Ecuadorian Government, Indians Sign Accord | Amazon Watch
Amazon Watch

Ecuadorian Government, Indians Sign Accord

February 7, 2001 | Isabel Sanchez | AFP

Quito – Indian protesters were heading back to their communities triumphant Wednesday after securing a hard-fought deal in which the government backed down on a number of tough economic measures.

President Gustavo Noboa and the Indian leaders signed the 23-point agreement at 2:00 pm (1900 GMT) during a 90-minute meeting at the presidential Carondolet Palace, ending nearly 10 days of protests.

“Long live Indian unity,” “We won! We won!” shouted groups of indigenous Ecuadorians as they made their way through the streets of Quito upon leaving the Salesian Polytechnic University where as many of 6,000 of them had staged a sit-in.

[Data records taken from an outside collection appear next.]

Known rows, with every way that one mark hangs from another:
peme{nifan tafab}: [-1.28  2.11  1.81  1.03 -3.05 -2.66 -0.20  2.23 -3.48  1.42 -0.55  1.29
  0.28  0.44  0.78  0.40  2.12  1.50 -3.65  0.07 -1.11 -3.50]
nifan{ledu{vuke}}: [-1.97  2.31  2.54  0.35 -0.79 -3.64  1.89  4.81 -2.53  0.46  2.29  0.72
  0.41 -0.16 -0.17  0.71  1.71  2.02  2.24  1.12 -1.09 -1.59]
regob{kebu{linav nifan{ledu} vuke}}: [-3.93 -0.45  1.27  1.97 -1.71 -2.44  1.43  6.28 -2.76 -1.21  3.34  0.52
  0.06  1.10  0.23  1.36  0.77  2.18  6.81  6.25 -0.86  0.22]
tafab{kebu}: [-2.29  3.16  2.10  1.10 -0.45 -1.38  0.64  2.96 -2.39  1.20 -0.82  1.71
 -0.04  1.18  1.26  1.09  1.46  1.55  0.72  0.97 -0.17 -0.87]
dipekit{govug nifan regob{kebu{vuke}}}: [-2.05  2.27  3.41  0.76  0.38  0.35 -1.33  2.77 -2.02  0.18  0.80  0.44
  1.26 -0.10 -2.24  0.52  2.06  1.80  2.39  5.45 -1.64  0.18]
ledu{linav vuke}: [-1.27  1.02  2.92 -0.67  0.47 -1.82  1.08  3.56 -2.60 -0.55  0.59  0.08
  1.20 -0.35  1.79  2.34  1.29  1.82  2.81  0.21 -0.64 -2.13]
regob{kebu{linav nifan vuke}}: [-4.09 -0.73  1.55  1.47 -0.59 -0.70  1.28  5.25 -2.87 -1.51  1.44  1.07
  0.33  1.20  0.78  1.78  0.82  1.75  6.50  5.07 -1.00  0.78]
dipekit{govug nifan{ledu}}: [ 0.44  2.85  3.13 -0.27 -1.27 -3.66 -2.45  3.19 -2.45  1.55  2.49  0.63
  0.42 -0.99 -1.69 -0.70  1.74  2.24 -0.45  3.89 -1.20 -1.41]
kebu{linav nifan{ledu{regob tafab}} vuke}: [-2.69  0.81  0.20  2.11 -0.89 -3.25  0.70  7.01 -3.11 -2.42  3.31 -1.74
 -1.06  1.10 -1.89  0.66 -0.01  1.87  3.88  1.91 -0.23 -3.70]
ledu{linav regob tafab{kebu{nifan}} vuke}: [-5.88  0.65  2.40  0.90  2.60 -2.39  1.47  4.43 -2.35 -1.21 -0.86 -1.21
  0.55  2.02  0.62  3.70  0.61  1.29  1.53 -2.32 -0.71 -3.58]
tafab{kebu{linav nifan{ledu{regob}} vuke}}: [-5.22  0.31  0.42  2.06  0.20 -2.72 -0.37  6.37 -2.65 -1.85  1.96 -0.65
 -1.20  1.89 -0.63  1.46  0.41  1.76  4.54  5.00 -0.19 -1.62]
dipekit{govug nifan regob{kebu{linav}}}: [ 0.60  2.62  3.04  0.61  0.26  0.34 -2.26  2.18 -1.21  0.35  1.04 -0.13
  1.53 -0.25 -0.31  0.69  1.34  2.19  2.71  5.33 -0.91 -1.26]
kebu{linav nifan{ledu}}: [-0.49  1.40  1.38  0.65 -1.97 -3.92 -0.75  5.42 -2.90 -0.34  3.09  0.34
  0.04  0.52  0.41  0.04  0.66  2.19  3.97  2.85 -0.22 -1.94]
peme{nifan{ledu{linav}}}: [-0.86  1.06  2.31  0.18 -2.28 -4.82 -0.62  3.17 -3.03  0.94  1.92 -0.85
  0.58  0.48  1.41  1.24  1.45  2.43 -0.99  0.67 -0.58 -3.46]
nifan{ledu{linav tafab vuke}}: [-1.58  2.07  2.31  0.55 -0.75 -3.56  1.95  4.89 -2.42 -0.51  2.31 -0.98
  0.66 -0.12  0.42  2.23  0.73  2.20  2.38 -1.01 -0.55 -3.96]
dipekit{nifan{ledu{linav regob vuke}}}: [-1.89  0.91  3.18 -0.19  1.01 -2.83  0.14  4.56 -2.54 -0.20  2.15 -2.19
  1.39  0.18 -0.53  2.01  1.74  2.19  1.32  2.50 -0.91 -3.03]
peme{nifan{ledu{linav regob{kebu{vuke}} tafab}}}: [-4.94 -0.17  1.62  2.45 -1.08 -3.22  2.94  4.79 -2.97 -0.57  2.14 -2.64
  0.12  1.59 -0.21  2.98  1.02  2.20 -0.44  0.74 -0.84 -4.26]
dipekit{govug nifan{ledu{tafab}}}: [ 0.15  3.61  2.66  0.66 -1.44 -3.69 -1.64  3.49 -2.37  1.18  2.51  0.11
 -0.09 -0.70 -2.27 -0.52  1.25  2.24 -1.28  1.53 -1.24 -2.60]
kebu{linav nifan vuke}: [-2.18  0.04  1.09  0.72 -0.61 -1.71 -0.83  5.39 -3.38 -2.06  1.51  0.98
 -0.50  0.68  0.00  0.78  0.60  1.68  5.94  4.00 -0.60 -0.31]
nifan{ledu{linav regob tafab vuke}}: [-1.78  1.78  2.06  0.78  0.24 -3.35  2.70  5.23 -2.31 -1.01  2.32 -2.67
  0.51  0.07 -0.13  2.27  0.76  2.05  0.95 -1.99 -0.10 -5.64]

Rows:
[-5.10  0.58  1.61  1.47  0.29 -1.84 -0.18  4.57 -3.11 -1.28 -0.06  0.23
 -0.21  1.94  0.32  3.00  0.26  1.45  3.54  0.83 -0.56 -1.23]  ledu{linav tafab{kebu{nifan vuke}}}
[-0.15  2.90  2.43  0.67 -0.62 -2.90  0.14  4.38 -2.76  1.13  2.27 -1.07
  0.71  0.59 -1.64 -0.36  1.98  2.14 -0.62  2.00 -0.42 -2.59]  dipekit{nifan{ledu{regob}}}
[-0.47  4.60  1.84  1.87 -0.03 -1.76 -3.88  3.30 -0.91  0.31  1.38 -0.79
 -0.12  0.62 -1.66  0.56  0.33  2.32  1.58  4.23 -0.44 -3.15]  dipekit{govug nifan{ledu{tafab{kebu{linav}}}} regob}
[-1.73  1.78  2.11  1.88  0.11  1.58 -0.57  4.02 -2.03 -0.79  1.10 -0.15
  1.21  1.17 -0.63  1.29  1.44  2.04  6.06  6.94 -0.88  0.27]  dipekit{nifan regob{kebu{linav vuke}}}
[-3.37  0.47  2.91  0.72  0.36 -2.65  4.05  4.79 -1.98 -0.28  2.23 -1.87
  1.70  0.26  1.27  2.95  1.56  2.17  2.39  1.28 -0.50 -3.11]  nifan{ledu{linav regob{kebu} vuke}}
[-4.85 -0.90  3.41 -0.05  1.73 -2.12  3.09  4.31 -2.53 -0.80  0.54 -1.28
  2.13  1.12  1.51  3.49  1.59  1.60  3.07 -0.07 -1.07 -2.14]  ledu{linav regob{kebu{nifan}} vuke}
[-5.28 -0.07  1.52  1.14  0.17 -3.49 -0.05  5.81 -3.14 -1.17  1.76 -1.49
 -0.06  1.81 -0.21  2.32  0.79  1.74  2.88  3.25 -0.18 -2.09]  tafab{kebu{nifan{ledu{linav regob}} vuke}}
[-2.15  2.98  2.03  1.20 -0.87 -3.58  2.72  5.12 -2.46  0.00  2.20  0.23
 -0.01  0.16 -0.75  0.92  1.19  1.99  1.69 -1.05 -1.06 -2.92]  nifan{ledu{tafab vuke}}
[-2.36  0.08  0.63  1.20 -0.78 -3.16  0.02  6.74 -3.23 -2.20  3.38 -1.28
 -0.68  0.81 -1.26  0.35  0.57  1.87  4.45  4.12 -0.16 -2.45]  kebu{linav nifan{ledu{regob}} vuke}
[-4.88  0.05  2.42  1.21 -0.73 -1.48  2.22  4.69 -3.31 -0.38  1.10  1.57
  0.62  1.33 -0.09  1.34  1.68  1.50  4.11  2.91 -1.30  1.32]  regob{kebu{nifan vuke}}
[-4.18  2.00  2.53  1.76  1.26 -0.76  5.24  4.16 -2.05 -0.18  0.19 -0.63
  0.83  0.96 -0.11  2.37  1.54  1.53  0.69 -2.06 -1.00 -2.93]  ledu{regob{kebu} tafab vuke}
[ 0.64  3.01  1.98  1.51 -0.91  0.57  1.13  3.45 -1.61 -0.17  1.02 -0.23
  1.44  0.76  1.49  0.93  1.13  2.06  3.94  2.62  0.13 -1.88]  dipekit{regob{kebu{linav}}}
[-1.33  2.30  3.54  0.01 -0.40 -1.97 -0.39  2.76 -1.97  0.55  0.94  0.53
  1.85  0.15 -0.52  0.15  1.74  1.64  1.14  0.94 -0.94 -1.21]  dipekit{govug regob{kebu{nifan}}}
[-4.85  0.22  2.95  1.17 -0.40 -3.67  3.43  5.39 -2.27 -0.32  2.27 -0.71
  1.53  1.08  0.82  3.34  0.91  2.12  4.06 -0.12 -1.36 -2.26]  regob{kebu{nifan{ledu{linav tafab vuke}}}}
[-2.03  3.05  1.50  1.89 -0.45 -3.01  1.44  4.55 -2.16  0.20  1.31 -2.24
  0.02  1.32  0.58  2.21  0.43  2.03 -0.66 -1.16  0.77 -5.03]  nifan{ledu{linav regob tafab{kebu}}}
[-2.85  0.03  2.21  0.97  0.09 -0.20  3.12  4.26 -2.92 -1.04  0.94 -1.43
  1.08  0.60  0.83  2.64  1.27  1.75  2.44  2.55 -0.11 -2.09]  ledu{linav regob{kebu{vuke}}}
[-3.74  0.95  2.78  1.16  1.35 -0.89  4.68  3.99 -2.01 -0.73  0.27 -1.92
  1.44  0.71  1.24  3.72  1.03  1.71  1.22 -2.00 -0.41 -3.97]  ledu{linav regob{kebu} tafab vuke}
[-0.53  1.06  2.44 -0.31 -1.98 -4.64 -0.26  4.93 -3.26  0.16  2.98 -0.53
  1.12  0.48  0.81  0.82  1.07  2.16  2.25  1.06 -0.24 -2.51]  kebu{nifan{ledu{linav}}}
[-4.44 -0.40  1.92  1.54  0.22 -1.40  2.96  5.12 -3.23 -1.59  1.11 -1.80
  0.92  1.59 -0.11  2.95  0.67  1.52  2.82 -0.16 -0.42 -2.54]  ledu{linav regob{kebu{nifan vuke}} tafab}
[-1.37  1.84  2.04  0.47 -1.15 -4.55  1.14  5.25 -3.24  0.27  2.60 -0.92
  0.43  0.89 -0.98 -0.50  1.54  1.77  0.45 -0.15 -0.18 -3.10]  kebu{nifan{ledu{regob}}}
[-2.54  0.50  1.28  1.78 -0.85  0.26  2.03  4.65 -2.47 -1.21  1.41  0.94
 -0.03  0.51  1.24  1.77  0.91  1.95  5.43  5.34 -0.52  0.00]  regob{kebu{linav vuke}}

Nationwide, the protests left three dead and 80 people injured from bullet wounds and/or tear gas, according to Red Cross figures.

The worst of the clashes with troops occurred Monday, three days after Noboa decreed a nationwide state of emergency allowing the army and police to use force to re-establish order.

While protesters blocked roads in parts of the country, more than 40 Indians in the capital launched a hunger-strike in response to the emergency decree Friday.

The Indians sought a reverse of Noboa’s stringent economic measures, including 100 percent domestic fuel price increases, plus a 75 percent hiken in public transportation tariffs.

Wednesday’s breakthrough saw a 20 percent reduction in the price of gas for domestic use, from two dollars to 1.60 per 15 kilogram tank. The price of other fuels is to be frozen for a year, except for higher-grade (super) gasoline.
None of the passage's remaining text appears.